26 janvier 2012 – Jean-Benoît Nadeau

Les vrais chiffres du français : des raisons de célébrer

À en croire les « déclinistes » et autres masochistes de la langue, le français est fini et sans avenir. Mais comme le chante si bien Charles Aznavour : « Et pourtant, et pourtant… »

Car, si l’on consulte les données de l’Observatoire de la langue française, c’est exactement le portrait inverse qui ressort.
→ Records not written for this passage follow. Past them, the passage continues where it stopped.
Here is a tiny trained network, its code and every weight. The questions are about switching its units off for an input and a target symbol, where a switched-off unit gives its printed mean instead of its output.

import numpy as np


def w(rows, s, z=0):
    codes = np.array(rows[::2]) - 128.0
    scale = np.full(codes.shape[1], s)
    scale[-1] = z or s
    return codes * scale


def norm(h):
    return h / np.sqrt((h * h).mean(-1, keepdims=True) + 1e-5)


def f(y):
    return y / 2 * (1 + np.tanh(0.7978845608 * (y + 0.044715 * y**3)))


def softmax(a):
    e = np.exp(a - a.max(-1, keepdims=True))
    return e / e.sum(-1, keepdims=True)


def log_softmax(a):
    a = a - a.max(-1, keepdims=True)
    return a - np.log(np.exp(a).sum(-1, keepdims=True))


def net(x, mask):
    ids = ['Παγηξστ'.index(c) for c in x.split()]
    T = len(ids)
    res = E[ids] + P[:T]
    u = 0
    for l in range(2):
        r = norm(res)
        for j in range(2):
            rows = slice(2 * j, 2 * j + 2)
            q, k, v = (r @ M[l][rows].T for M in (Q, K, V))
            z = softmax(np.where(np.tri(T) > 0, q @ k.T / 2**0.5, -1e9)) @ v
            o = O[l][rows]
            res = res + np.where(mask[u + j], z, o[:, -1]) @ o[:, :-1]
        u += 2
        y = f(norm(res) @ A[l][:, :-1].T + A[l][:, -1])
        res = res + np.where(mask[u : u + 8], y, B[l][:, -1]) @ B[l][:, :-1]
        u += 8
    return log_softmax(norm(res)[-1] @ U[:, :-1].T + U[:, -1])


Q, K, V, O, A, B = {}, {}, {}, {}, {}, {}
E = w([
[85,102,167],'Π',
[33,45,202],'α',
[49,204,64],'γ',
[92,80,1],'η',
[44,163,193],'ξ',
[49,229,75],'σ',
[198,78,206],'τ',
],0.017)
P = w([
[156,255,90],'0',
[157,220,88],'1',
[144,157,87],'2',
[134,147,91],'3',
[128,138,98],'4',
[124,128,105],'5',
[121,120,115],'6',
[118,112,117],'7',
[118,109,126],'8',
[117,101,130],'9',
[114,103,137],'10',
[113,101,140],'11',
[113,99,145],'12',
],0.0092)
Q[0] = w([
[79,143,238],'L0H0',
[189,204,128],'L0H0',
[106,91,227],'L0H1',
[98,255,152],'L0H1',
],0.0088)
K[0] = w([
[212,72,152],'L0H0',
[243,204,85],'L0H0',
[157,136,100],'L0H1',
[244,169,197],'L0H1',
],0.011)
V[0] = w([
[51,130,1],'L0H0',
[40,92,48],'L0H0',
[48,183,96],'L0H1',
[99,90,25],'L0H1',
],0.0077)
O[0] = w([
[214,132,214,146],'L0H0',
[95,255,117,205],'L0H0',
[77,173,130,253],'L0H1',
[182,34,118,139],'L0H1',
],0.0062,0.003)
A[0] = w([
[2,68,68,111],'L0N0',
[216,130,16,141],'L0N1',
[91,147,91,171],'L0N2',
[192,122,182,166],'L0N3',
[199,219,105,59],'L0N4',
[30,118,234,32],'L0N5',
[167,244,154,3],'L0N6',
[54,202,157,89],'L0N7',
],0.0093,0.0039)
B[0] = w([
[196,211,195,254],'L0N0',
[148,237,113,152],'L0N1',
[114,109,169,188],'L0N2',
[102,200,11,136],'L0N3',
[100,108,133,134],'L0N4',
[154,157,132,228],'L0N5',
[122,114,173,141],'L0N6',
[168,90,140,225],'L0N7',
],0.011,0.006)
Q[1] = w([
[220,171,170],'L1H0',
[161,108,6],'L1H0',
[141,84,189],'L1H1',
[108,89,70],'L1H1',
],0.015)
K[1] = w([
[178,199,19],'L1H0',
[102,7,97],'L1H0',
[125,58,45],'L1H1',
[98,141,151],'L1H1',
],0.016)
V[1] = w([
[14,127,165],'L1H0',
[179,240,169],'L1H0',
[58,185,208],'L1H1',
[2,203,199],'L1H1',
],0.0092)
O[1] = w([
[172,57,144,103],'L1H0',
[107,110,1,254],'L1H0',
[217,90,145,180],'L1H1',
[86,154,69,188],'L1H1',
],0.0099,0.0078)
A[1] = w([
[193,65,74,4],'L1N0',
[147,138,1,164],'L1N1',
[108,232,86,199],'L1N2',
[86,171,147,100],'L1N3',
[87,104,73,41],'L1N4',
[9,60,147,56],'L1N5',
[71,118,123,77],'L1N6',
[194,118,145,139],'L1N7',
],0.013,0.0037)
B[1] = w([
[165,160,110,132],'L1N0',
[137,138,187,244],'L1N1',
[85,100,95,254],'L1N2',
[255,124,107,152],'L1N3',
[100,42,210,137],'L1N4',
[157,176,66,140],'L1N5',
[109,141,111,130],'L1N6',
[52,36,82,134],'L1N7',
],0.0091,0.012)
U = w([
[225,124,134,177],'Π',
[96,67,86,173],'α',
[149,162,148,3],'γ',
[129,234,49,146],'η',
[69,114,229,164],'ξ',
[112,131,209,160],'σ',
[162,253,249,123],'τ',
],0.016,0.0057)

Each question gives the input, a string of symbols that net reads in full, and the target symbol t.
The units are the heads (2 rows each of Q, K, V and O) and the neurons (one row each of A and B). Each row of codes is followed by its name. A weight is (code - 128) times the scale printed after its matrix; where a second scale follows, it is the last column's (O, A, B and U).
mask holds one flag per unit, layer by layer, with each layer's heads first. A switched-off unit (its flag False) gives its mean, the last column of its rows in O or B, instead of its output. The means were averaged over made-up inputs and are rounded, as every weight is.
A unit's drop is (log p(t) with every unit on - log p(t) with that unit switched off) / (log p(t) with every unit on - log p(t) with every unit switched off).
The circuit of an input: a set's keep is (log p(t) with only the set's units on - log p(t) with every unit switched off) / (log p(t) with every unit on - log p(t) with every unit switched off). Starting from the 12 units with the biggest drops (on a tie, the unit counted first), units are removed one at a time, each time the one whose removal leaves the highest keep (on an exact tie, the one counted first), for as long as the keep stays at least 0.8.
units of the circuit, in order: the units of the circuit, biggest drop first
top k neurons in layer l: the k neurons of layer l with the biggest drops, biggest first
heads that matter: for each layer, one digit per head in row order, 1 if its drop is at least 0.15 and else 0, layers parted by /
drop of u: that unit's drop, to one decimal
input ξ ξ ξ τ Π ξ ξ τ τ γ ξ γ, target α: heads that matter : 10 / 10
input Π Π ξ τ α Π η Π, target η: units of the circuit, in order : L1N1; L0N0
input Π Π α Π τ σ σ τ γ γ α α, target τ: units of the circuit, in order : L1N2; L1N5
input ξ τ γ γ η σ α, target η: units of the circuit, in order : L1N5
input ξ α γ α τ, target η: heads that matter : 00 / 10
input σ η η ξ γ τ α η α τ, target α: units of the circuit, in order : L0N0; L1N7
input α ξ γ τ τ τ ξ α σ γ Π, target τ: heads that matter : 00 / 01
input σ α ξ τ τ γ Π Π Π τ σ, target α: heads that matter : 00 / 10
input σ γ Π α Π, target Π: heads that matter : 00 / 11
input τ σ α Π τ α η γ α, target η: heads that matter : 00 / 10
input τ γ α α Π, target τ: heads that matter : 10 / 01
input ξ σ α ξ Π α σ τ ξ α ξ ξ σ, target ξ: top 4 neurons in layer 0 : L0N0; L0N1; L0N3; L0N5
input ξ τ η γ Π σ ξ Π γ τ, target α: top 2 neurons in layer 1 : L1N7; L1N1
input α τ γ γ Π σ σ ξ σ γ, target ξ: top neuron in layer 0 : L0N0
input ξ ξ ξ, target ξ: top 4 neurons in layer 1 : L1N1; L1N3; L1N7; L1N5
input ξ τ η γ α σ τ σ α γ τ, target ξ: heads that matter : 11 / 10
input γ ξ η σ σ ξ α γ Π σ, target ξ: heads that matter : 10 / 10
input τ α τ ξ α τ η γ γ σ γ, target ξ: top 3 neurons in layer 1 : L1N4; L1N1; L1N5
input η η σ ξ η α α ξ γ η γ, target α: top 2 neurons in layer 1 : L1N4; L1N2
input α α σ ξ σ, target α: top 3 neurons in layer 0 : L0N0; L0N5; L0N1
input η ξ γ α ξ Π α γ η σ ξ, target η: top neuron in layer 0 : L0N5
input γ Π η Π σ α τ, target η: drop of L0N3 : 1.0
input α Π τ ξ α τ σ α τ, target ξ: drop of L0H0 : 2.1
input Π α α σ η η η η η ξ σ ξ, target η: drop of L0N0 : 0.4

Non, le français n’a pas dit son dernier mot !

Que disent les chiffres ?

Voici un petit tableau qui résume bien le topo (cliquez sur les données pour le détail):

 

Nombre de pays

Nombre de personnes

Locuteurs – pays membres de l’OIF (PDF)

54

194,8 millions

Locuteurs – autres pays (PDF)

16

28,2 millions

Apprenants – pays membres de l’OIF (PDF)

54

87,4 millions

Apprenants – autres pays (PDF)

100

24,6 millions

Donc, 223 millions de personnes parlent notre langue dans environ 70 pays.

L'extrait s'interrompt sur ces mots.